Current evidence points to smoking as the most important risk factor in the etiology of periductal mastitis. Approximately 90% of women who get this condition (or its complications) smoke cigarettes, in comparison to 38% of women of the same age group in general population.
It is thought that toxic substances in cigarette smoke directly or indirectly cause damage of the walls of subareolar breast ducts. This represents an ideal milieu for microorganisms that can multiply and cause an infection in such damaged tissues. It must be emphasized that the causative agents usually differ from those in lactational infections, with anaerobic bacteria playing a prominent role.
Nevertheless, the initial inflammation is chemical in origin. The damaged walls of ducts become permeable to the lipid and cellular contents that are normally contained within the lumen, which subsequently excite a chemical periductal inflammatory process characterized by plasma cells infiltration.
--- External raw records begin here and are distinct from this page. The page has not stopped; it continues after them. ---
Below is a small trained network, with its code and all its weights. Each question gives an input and a target symbol and asks what happens when units are switched off, that is, made to give their printed mean instead of their output.

import numpy as np


def w(rows, s, z=0):
    codes = np.array(rows[::2]) - 128.0
    scale = np.full(codes.shape[1], s)
    scale[-1] = z or s
    return codes * scale


def f(y):
    return y / 2 * (1 + np.tanh(0.7978845608 * (y + 0.044715 * y**3)))


def softmax(a):
    e = np.exp(a - a.max(-1, keepdims=True))
    return e / e.sum(-1, keepdims=True)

Only after that a secondary infection can ensue if the condition does not resolve spontaneously within a week or two.
Initial presentation of periductal mastitis is often with periareolar inflammation (either with or without an associated mass), but abscess can also be already established. Associated symptoms include central noncyclical breast pain and purulent nipple discharge.
Moreover, acute episodes of the disease usually cause transient episodes of nipple retraction that resolve on its own as the inflammation abates. Nevertheless, acute forms of the disease can progress further to chronic periductal mastitis and, finally, to periductal fibrosis and permanent nipple retraction.
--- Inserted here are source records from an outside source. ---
Here is a tiny trained network, its code and every weight. The questions are about switching its units off for an input and a class, where a switched-off unit gives its printed mean instead of its output.

import numpy as np


def w(rows, s, z=0):
    codes = np.array(rows[::2]) - 128.0
    scale = np.full(codes.shape[1], s)
    scale[-1] = z or s
    return codes * scale


def norm(h):
    return h / np.sqrt((h * h).mean(-1, keepdims=True) + 1e-5)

In approximately one out of five individuals with periductal mastitis, subareolar breast abscess occurs, which is an infectious, irreversible process. Purulent material usually drains spontaneously, while a recurrent periareolar fistula is seen as a complication in 20% of all cases.
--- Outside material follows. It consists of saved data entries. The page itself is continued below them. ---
Here is a tiny trained network, its code and every weight. The questions are about switching its units off for an input and a target symbol, where a switched-off unit gives its printed mean instead of its output.

import numpy as np


def w(rows, s, z=0):
    codes = np.array(rows[::2]) - 128.0
    scale = np.full(codes.shape[1], s)
    scale[-1] = z or s
    return codes * scale


def f(y):
    return np.maximum(y, 0)


def softmax(a):
    e = np.exp(a - a.max(-1, keepdims=True))
    return e / e.sum(-1, keepdims=True)


def log_softmax(a):
    a = a - a.max(-1, keepdims=True)
    return a - np.log(np.exp(a).sum(-1, keepdims=True))


def net(x, mask):
    ids = ['ΔΘΞΣΨγεζπτφ'.index(c) for c in x.split()]
    T = len(ids)
    res = E[ids] + P[:T]
    u = 0
    for l in range(2):
        r = res
        for j in range(3):
            rows = slice(2 * j, 2 * j + 2)
            q, k, v = (r @ M[l][rows].T for M in (Q, K, V))
            z = softmax(np.where(np.tri(T) > 0, q @ k.T / 2**0.5, -1e9)) @ v
            o = O[l][rows]
            res = res + np.where(mask[u + j], z, o[:, -1]) @ o[:, :-1]
        u += 3
        y = f(res @ A[l][:, :-1].T + A[l][:, -1])
        res = res + np.where(mask[u : u + 4], y, B[l][:, -1]) @ B[l][:, :-1]
        u += 4
    return log_softmax(res[-1] @ U[:, :-1].T + U[:, -1])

Triple assessment is usually pursued in the diagnosis of periductal mastitis, which is an umbrella term that encompasses ultrasound examination (to differentiate inflammation from abscess formation), mammography (which reveals an opaque mass of ducts), and clinical examination that reveals skin indentation. Furthermore, microbiologic evaluations are pursued on any discharge or fluid aspirate.
A careful evaluation using ultrasound of the focal area of pain most often shows definitive evidence of periductal inflammation. Unfortunately, initial chemical periductal mastitis cannot be straightforwardly distinguished from the true infection, which is essential for subsequent therapeutic decisions.
Hence, the treatment of periductal mastitis is with appropriate antimicrobial therapy, albeit the infection is often recurrent because antibiotics do not remove the damaged subareolar ducts. If abscesses were formed, they are managed with aspiration or incision and drainage. Recurrent episodes of periareolar infection necessitate total duct excision.